227. Moet de gemeente inzage hebben van de finantiën der Diakonie?
(1912.)
376. In zake de rekening van hetgeen diakenen ontvangen en
|377|
uitgeven gold steeds, en geldt nog, de bepaling van art. 25 K.O., laatste gedeelte, dat die zal geschieden „in den kerkeraad, en ook (zoo iemand daarbij wil zijn) voor de gemeente”.
De kerkeraad heeft dus de rekening na te zien en door zijne goedkeuring de diakenen te dechargeeren; maar aan gemeenteleden kan het recht niet ontzegd worden, mede van die rekening kennis te nemen, niet om uit een soort van nieuwsgierigheid „te zien waar de gaven besteed worden”, maar om eventueele bezwaren ter kennis te kunnen brengen van den kerkeraad, die daar dan natuurlijk zelf over zou te oordeelen hebben (altijd behoudens beroep op de Classe, enz.).

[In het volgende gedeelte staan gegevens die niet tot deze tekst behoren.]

Rows are points. Examples show where two turns around zero, p and q, send a point. Write where each new point lands after one turn and then the other. Backwards means that the second turn is done in reverse. Each puzzle has new turns, and all numbers are rounded.

Turn p:
[ 38 -37   8] => [ 30 -30  32]
[-14  33  -9] => [-23  28  -9]
[21 40 45] => [-55 -12  30]
[-11 -33 -10] => [ 30 -12 -17]
[-13 -39 -10] => [ 34 -15 -20]
[-21  36 -25] => [-16  43 -17]
Turn q:
[ 23 -15 -24] => [31 18 -1]
[ 0 11 41] => [-13 -40   5]
[  3 -28 -67] => [ 28  65 -16]
[-17  -5  18] => [-16 -14 -14]
[-9 38 33] => [-31 -31  26]
Where do these land?
p, then q: [24 43  7] => [-44 -23  -1]
p, then q: [-38   6 -50] => [ 5 34 53]
p, then q: [ 22 -31  22] => [ 26 -20 -29]
q, then p: [ -8 -17  22] => [27  5 -8]

Turn p:
[15 -2 58] => [-36 -25  41]
[-22  -5 -10] => [ -6  10 -21]
[ 9 27 12] => [ 0 14 28]
[ -2 -20 -60] => [ 42   1 -47]
Turn q:
[-36   2  -8] => [-35   0 -10]
[ 61 -32 -38] => [ 60 -48 -18]
[-3 -5 36] => [-5 10 35]
[-15  43  19] => [-13  48  -1]
[-7 -9 -8] => [ -7 -11  -4]
Where do these land?
p, then q backwards: [-51 -25 -60] => [  5  54 -62]
q, then p: [-23  16   4] => [-7 27 -5]
p, then q: [ 28 -13  51] => [-29 -18  49]
p, then q: [ 31  -7 -15] => [ 28 -16  14]
q, then p: [ 5 33 14] => [10 25 24]
q, then p: [11 -3  6] => [ 1 -8 10]

Turn p:
[-3  8  2 34] => [-29   0  12  15]
[-34 -21 -39 -22] => [ 28 -14 -42  29]
[37 31  9 22] => [-32  34  20 -18]
[ 27 -48  26 -46] => [ 67  -3  28 -22]
[-28  30   1  13] => [-35 -17 -18  -2]
Turn q:
[26  3 13 31] => [ -2 -38  -9  18]
[-16 -48   9  24] => [-51 -15  17 -11]
[ 39   6  -4 -23] => [ 15   1 -43  -2]
[ 11  -8 -37   2] => [-15  21 -17  25]
[-29 -32   3 -23] => [-24  23  12 -34]
[-29  79  16 -11] => [77  7 38  4]
Where do these land?
q, then p: [10 29 32 33] => [27  5 45 18]
q, then p backwards: [ 13 -34  21  24] => [-34  23  22  14]
q, then p backwards: [ 12  -1 -27  -9] => [  4   6 -30   3]
q, then p: [-54  23 -53 -37] => [-63  15  -3 -59]
q, then p: [ 19 -17  27 -11] => [ 33   1 -18   7]

Turn p:
[-37  23  21 -26  18 -43] => [ 43  15 -43   6  15 -32]
[ 32 -63  -1   9  -9  18] => [-50 -17  45   2  26  -2]
[  9 -18  36 -10  -2  40] => [-54  18 -10   9   4   1]
[ -5  30  33  17  24 -13] => [  9  -1 -48 -19  11  12]
[-43  20  -1  23   4  49] => [-23 -11 -29 -10 -60  -8]
[ 33 -19 -34 -18   4  -9] => [  9  13  49 -10  15   2]
[ 11  27 -54   6 -38 -42] => [ 65 -17  35  20 -12  27]
Turn q:
[ 16  -8  -4 -42  -1 -26] => [ 40  -3   3   4 -33  -2]
[ -9 -64  35 -12  11  36] => [-22 -23 -58 -26 -25 -35]
[ 14  61 -29  30   2   9] => [ 2  4 47  0 55 24]
[ -4  -9  32  15  12 -19] => [-29 -13   0   5 -26  13]
[-33 -13  10  -2 -27 -39] => [ -9  29 -15  38 -30  10]
[  8 -12  29 -58 -32   0] => [ 45 -20 -46  18 -24   6]
[ -5  26 -33   9  37  41] => [ -1  12  18 -52  42   0]
[ 13  19 -40  61  -2  -3] => [-28  13  53  14  41 -16]
Where do these land?
p, then q: [43 -5 -1 26 24 49] => [ 16  21 -61 -23   8  23]
p, then q: [-26  -6   3 -27  14   8] => [ 8 15 23 21 -9 19]
p, then q: [-24  47 -23  11  14  -3] => [ 43 -15   2  27  16 -24]
q, then p backwards: [ 52  32 -26  -3  15 -39] => [ 21 -16 -66  -1 -26 -21]
p, then q backwards: [ -1 -20 -34  10 -75 -21] => [ 59  22  11  11 -33 -49]
q, then p: [-32 -39  25  11  12  14] => [ 34  -6  13  20 -32 -29]
q, then p: [-12  -9  55 -27  -4  -9] => [-15 -16  45  19 -34   1]

Turn p:
[ 26   4  41 -25  11   6  13 -26] => [  4  39  -2 -43  -4  -1  23   0]
[17 55 -7 11 33  6 26  0] => [-37  -1 -12 -35  44 -21 -13   5]
[ -4 -20  -3  11 -12 -31 -27  43] => [ 40 -20   0  41   2 -22   2   4]
[-14  20   5 -12  24  36  47   8] => [-48   7   7 -18  23  -2  16 -38]
[-22  -2  13  -2 -21   9 -40   5] => [ 18 -28  19   8 -13  17  24  17]
[ 19  15 -32 -15  56  21  24   8] => [-39  -7  -4 -34   3 -40 -26 -33]
[  0 -26   6  25 -38   3  -7  11] => [ 10  -2 -20  40 -14  15  18  12]
[-24 -43  -5  49 -14 -15 -33   8] => [ 40 -36 -28  41 -13  28  -7  -1]
[ -4  32  -7 -25  27  -6  51  -6] => [-33  30  19 -23  35 -11 -18 -24]
[ 14 -18  -9 -10 -54  13 -13 -17] => [ -7  16   6  24 -43  16  10  33]
[ -6 -17  -2  -7 -13 -43 -40 -34] => [ 50   5  15  -1 -20  22 -28  26]
Turn q:
[ 32  -2  18  -3 -30  18 -13 -17] => [ 14 -13  -4 -23   5 -38 -12 -23]
[-97 -22  -5   1 -21 -36   1 -27] => [-45  27  17  35 -50  49 -48 -29]
[ 21 -17  28   0 -30 -23  -2  30] => [-18 -13  -1 -32 -34 -23  24  -4]
[ 16   9  13 -21  21   5 -20  14] => [ -2 -22  12 -11  16 -11   0  30]
[ 31  18 -37  -9 -22   3 -22  10] => [ 24  24 -19 -38   6 -14 -12  22]
[-27  12   7  20 -19   1  -7  24] => [-29  30  17 -11  -1   2   8 -10]
[-42  -4   2  27 -23  11   9  -2] => [-19  34  16  15  -8   6  -2 -34]
[ 19  26  -5 -15   1  13  28 -12] => [ 36 -11   2 -14  19  16   6 -10]
[ 17 -32 -28 -28  56  10   5   5] => [ 34 -19  -4  42  -2  -1   7  53]
[ 30  11   6  28  68  -1  20 -26] => [  6 -36 -37  37  50  14  27   5]
Where do these land?
q, then p: [-29  -1 -14   9  20 -16  19 -19] => [-28 -28 -22  -1  -7  18   7   4]
q, then p: [ 16  48  27   6 -25 -30 -19  -7] => [  2  -1  53 -21 -30   5 -13 -30]
p, then q: [-11 -14  -5 -14 -44  39  21 -13] => [ -7  32  33   2   9   9   7 -47]
q, then p: [ 16  22  21  43  26  33 -28  30] => [ 15   2   7 -16  54  -9 -26 -48]
p, then q: [-17 -35  -9 -19  -1 -22 -24 -29] => [  7  -7   0 -32  11 -47 -10 -17]
p, then q: [ -3 -25 -37 -24  32 -31  -9  30] => [-33 -28 -47 -13  -9 -21 -27  -8]
p, then q: [ -6 -34  24  -8  -4 -20 -22  35] => [ 15 -19 -44 -11  -1 -10  27 -23]
p, then q: [ 31 -23  -9  11  32   7  16  18] => [  5  11 -36  -4 -15  25 -32   3]
q, then p: [  1  27 -32   3 -50   7  40 -17] => [-37  23   8 -47 -23  -6  -4  39]
q, then p: [  3  35  35  -7  14  34   4 -27] => [ 30   2 -20 -45 -15   5  -2 -32]

Turn p:
[ 36 -19  22  20  29   5  24 -11  15] => [-19  -1   7   0  40  -7  10  45  12]
[-23  -7 -30  -1 -12   1  44  38  -6] => [ 10 -43 -19  41  11   1  -8 -28  -3]
[-29  38 -32 -25 -15   8  44 -19  45] => [ 58  10   0  12  48  21 -24 -39  -9]
[ 16 -12 -21   2 -23  20  -8  23  -4] => [-29  -2 -19  11  -3  17  13 -24   3]
[-32 -44 -13 -20 -35 -19 -42  19  31] => [-17  37   2  33 -25 -37   9 -46 -35]
[ 44 -42  18  -5 -21  33 -28  -1   0] => [-54  22 -12 -13   4   9  47   7 -17]
[ 36  24  36  57  37 -14 -14 -13 -15] => [-12   0  23 -28  -9  -7   3  57  62]
[-20  38 -18 -31  34 -40  42  10   3] => [ 36 -36   9  -6  22 -16 -65 -10  -5]
[-41  36  38  24  10  14  10  34 -28] => [ 45 -36 -33 -11 -29 -22  14  10  34]
[ 48  23 -12 -23  26   8 -31 -41  11] => [-22  42  10 -48  15  32 -30  17  -3]
[-13 -35 -22 -11   1   5 -31 -31 -27] => [-14  19   7  15 -39  24  -3  15 -40]
[-21   0  33  12 -31 -21  -9  -9 -25] => [ 18 -12  28  -7 -35 -14  33  -3  -1]
Turn q:
[ 10  38  -2  -4  26  -1  37 -28 -75] => [ -1 -21   3  80  37 -32  27  -1  -9]
[ 30 -33  13 -11  -3  -7   0 -13  31] => [ -3  31 -35 -21  -4   4 -17   4 -23]
[-17 -27  15   5  -7  -9   3  -5   6] => [  7   5 -21  -1 -24   5  -6  13  13]
[  9 -18   1 -53 -10  40 -32 -22  14] => [ 16  48  -1 -18  -9  27  41 -16 -31]
[ 17 -20   0  24  -7  34   0 -28  27] => [ 37  15 -19  -8   2  17 -27 -28 -13]
[-15  12  28  20 -11 -14 -26   2  -2] => [  2 -14  21   8 -25  17 -17  25  -5]
[-17 -20 -10  10  27  28  94 -12  30] => [ 55   5 -54 -10  45 -41  -7  -4  49]
[-11 -29 -16   9 -13 -16 -31  97 -40] => [-64 -74  -3 -34 -31  26  30  -7  20]
[  3  17  -4   2  22  -5 -32  -3  26] => [  4   7  31 -21 -12 -17 -12  -2 -22]
[  6  69  -9 -12 -14 -12  13  48 -34] => [-41 -35  47  13  51   5  20  20  13]
[ -6 -27  23  -6   7 -14 -33 -30  27] => [ 12  32  -7 -10 -46  -2 -13  13 -23]
[ -9  36 -37  16 -17 -24   9  -5  -9] => [-23   1  34  23  15  -9 -19 -14  31]
Where do these land?
q, then p: [-14  -7  31   5 -20   6  36  28  -4] => [-26   8 -38  26  24  -7 -12  -8  -1]
q, then p: [ 29 -55 -14 -33  -7   4  41  13  -1] => [ 23   1  -6  30  14  37 -61 -15 -12]
q, then p: [ 43  25 -53  33   8  61 -18  38  -7] => [  3  18  15 -13   1  16   6  81 -67]
q, then p: [-25 -28   3   9  16 -57  -7 -24  15] => [  2  12  27   3 -24 -14   4 -62  19]
p, then q: [-42  17  -7  -6  -3 -20  35 -56  24] => [ -3 -28 -10  12  22   6 -16   9 -75]
q, then p: [13 34 22 15 26  6  6 -7  5] => [-33 -16   3 -13 -19 -19  -4  23   7]
q, then p: [ 18   4   4 -16   0  20 -32  50  13] => [ 10 -26 -25 -13   3   2   7   8 -55]
p, then q: [-15 -15  -2  -2  -3  44  -1 -24 -15] => [  1 -25  -3   6  37  13  14 -27  10]
q, then p: [ 22  39  33  30 -25 -13 -21  -3  18] => [-18   8 -40 -25 -44 -16  23  14   7]
p, then q backwards: [-27 -15 -17 -34   8 -50 -40 -16 -48] => [  3  -4  14  33  22 -30 -78 -15  12]

Turn p:
[  7  18  -5 -10 -19  -9 -45  30  20  37 -37] => [-39 -15  26 -46 -31 -24 -19   6  -3  -3 -24]
[ 21  21 -28 -30 -36 -18 -13  33   4  -4  15] => [-11 -13  -2 -36 -22  11  28 -16 -28 -35 -22]
[-11 -33  48  -1   2 -13  60   4  -1 -39  -3] => [ 20  24  -8  48  59   4 -16 -13 -34   5 -18]
[-55   6  50 -17   8  -8  28  20   0  -1  62] => [ 16 -22 -10  57  19 -28  51 -23 -17  34 -35]
[  1 -11  22 -27  20 -15  26 -26  23  13  31] => [-16 -21 -35  51  -1   9  -5 -15  -5   8  -5]
[-37  10 -25 -31  -5 -12 -50   2  32 -14   5] => [-10 -14 -11 -28 -41  16  21  26 -23  38 -26]
[-26  -2   9  30  20 -37  59   7  15  -8  26] => [ 22  37 -18  52  10   2   7 -29  17   6 -42]
[ 13   1 -33  13 -31  20  16 -29 -44  20 -53] => [ -3  12   5 -28  28  -4 -16  50  36 -52  21]
[ 25  -6 -43   5  -1  53  -6  17   2  12 -33] => [ 22 -18  -3 -61   2  -2 -34   1  24 -15  19]
[ 44  12  -4  27  61  26 -31 -36 -57 -13 -36] => [-21  19  38 -18  22  33 -12   2  48  16  86]
[-22 -52  33  15  10 -28  10   1  -3  -5  56] => [ 37  -8  19  76 -10   8   7 -10 -20  13 -13]
[ 40  36 -22  26 -29  41 -52 -23   9   0 -32] => [-17  20  -1 -65 -35 -25 -13  20   2 -14  59]
Turn q:
[ 27  -7   9  21  38  22  17 -32 -10 -35 -35] => [ -6 -33  10 -14  18  35  -4 -44 -42  -9 -17]
[-26  31 -14  36 -12 -18 -12 -39  22  26  30] => [  1  57   3  -4  -1   6  -4 -24  30 -27  42]
[  3 -39 -17  18 -46  26  -3   3 -31  -7 -19] => [-19 -12 -37 -13  15   4 -36  21 -29  31  24]
[-17  16  28  18  35  15   9  51  62 -25 -28] => [-17   1 -24   4 -11 -49  47 -39 -23 -26 -52]
[-62   1  31 -43 -26 -29   4  37 -15  -8  32] => [ 45 -12 -38  21 -35 -32  -8  47  40 -24  -9]
[ 15  20  -1 -17 -14  29 -19  -4 -31  -8 -35] => [-31 -16   4 -18  13  24  -8  38 -22 -16 -10]
[-30 -14  31 -30 -16 -53 -22  26 -27 -30  41] => [ 72  -2 -15  32  -1 -26 -26  44  20 -15 -14]
[-9 -2 61 -7 -4 16  5 31 13 13 39] => [ 20  14 -36  -9  -8  -8  10   3  43  11 -53]
[ 23  -8 -14  19  32   2  53 -22   4  41 -43] => [-30 -34  37 -41 -17   2   6 -53  -1  23  18]
[-12 -40  -6 -34 -11 -10 -80  -5 -35   2  -5] => [ 26  30  15  11 -21  12 -42  68 -42  13  -5]
[ 33  -1 -54  18  49  20  38 -18  15   5  11] => [-11 -13  27   5  10  29  52 -50 -12  31  32]
[ 21  16 -41  -3  26  31  26 -44  34   1 -16] => [-47  -7  25  16  -7  40  29 -43 -10   0  20]
[  8 -16  25 -32 -69 -47 -24  16  -2  -1  23] => [ 12  12  -4  35  14 -34 -56  49  40  10 -12]
[ 27  42 -38  36  18  -6   7  -2   0  26   7] => [-13  16  33 -25  32  -1  39 -17   9  -2  36]
Where do these land?
p, then q: [-10  16  -5  19 -35 -21  44   2   7 -44 -36] => [-11 -26  33  -9  17   4  44  18 -15 -53   2]
p, then q backwards: [  4 -20 -31   7  55  96  20  34  22 -36  50] => [-15 -58  11  58  31 -17  69  -5 -52  -8  60]
q, then p backwards: [ 19   5  26  21 -14 -26 -62   4 -18  25 -26] => [ -6  -9   6  27 -34  -1  -5  22   2 -14 -72]
q, then p: [-38 -29  -1  -1   3 -17  47 -22  -3  10  -7] => [ 13 -13 -11  17 -42   4  -3  27 -31 -30  17]
q, then p: [-45  36 -46  15   5 -16 -24   1  18 -10 -11] => [ 20  38  -8  17  12  11  61 -22 -17 -10   0]
q, then p: [-28  25  19  -8 -39  12   3 -60  44  58  15] => [ -3  16 -58 -34 -42 -48  28  27 -31  35  -9]
p, then q: [ 29  -1   4  23  14 -24  10  34  10  34 -17] => [-10  26   4  13  -9   9 -38 -11 -14 -42 -19]
q, then p backwards: [  5  -8 -28  14   6 -10   1  14 -51  13  20] => [-14 -10  -7   2   4  49 -21  -7 -23 -29  -3]
q, then p: [  9 -64   9  -8 -49  15 -40   3  21  23 -15] => [-29 -13  46 -35 -37 -32  25  29  32   0 -25]
p, then q: [  5   1  22  -2  12   8 -21 -24 -15   3  -6] => [ 26  19 -17  -7  -9  -8   9  -2  18   8  -1]
p, then q backwards: [-28  -5  29 -24  22  -1  -5  -2 -27 -37  67] => [ 22 -19 -52 -10  47  19  19  18   6 -35  34]
q, then p backwards: [ 66  36 -39  -1  21 -35   5 -25  13 -31 -10] => [ 22 -18  54 -10  16 -19   6  25 -75   1   1]
q, then p: [ 12   7  41 -56  -1  21  22  43 -21  -9 -25] => [ 20  -7  25 -20  24  12 -61  19 -16  -4 -48]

Aan dat recht zou ik niet gaarne afbreuk willen doen; daar het immers in kleine kerken, die slechts een paar diakenen hebben, en ook maar een paar ouderlingen, zonder twijfel mogelijk is, dat er bij de hulpverleening, ook nog zonder eenige eigenlijke oneerlijkheid, toch soms eenige partijdigheid of verkeerd inzicht insluipt, of ook maar de verdenking daarvan; en dan is juist het ter visie leggen voor de gemeente de veiligheidsklep, zoowel tot verbetering van eventueelen misstand, als tot wegneming van ongegronde verdenking; ’t geen dan natuurlijk aan het werk van diakenen weêr ten goede komt. En ter andere zijde zou het juist verdenking opwekken, wanneer aan de gemeenteleden formeel belet werd, van de rekening kennis te nemen.
In groote gemeenten staat de zaak zeker eenigszins anders, en weegt, meer dan in kleine gemeenten, dat namen en bedragen der ondersteuning niet aan de vele honderden leden zijn mede te deelen, aangezien dat dan gelijk staat met publiciteit, die in strijd is met de Christelijke broederliefde en kieschheid.
Op dezen laatsten eisch zal ook altijd te wijzen zijn, wanneer in kleine gemeenten één of meer gemeenteleden de rekening komen zien, zoodat dit altijd „vertrouwelijk” geschiede, en onder de verplichting, er niet tegen anderen van te spreken. En voorts zou ik, bij het ter visie leggen van de rekening, de lijst of het boekje van de ondersteunden niet zoo maar bij de rekening neerleggen, maar alleen ter inzage geven, wanneer speciaal hiernaar gevraagd werd, en ook dan nog vooraf die inzage afraden, met het oog op de eischen van broederliefde en kieschheid.
|378|
Hoe die aangelegenheid in X het best zou te regelen zijn, kan ik, door onbekendheid met personen en toestanden en omstandigheden, natuurlijk niet zeggen.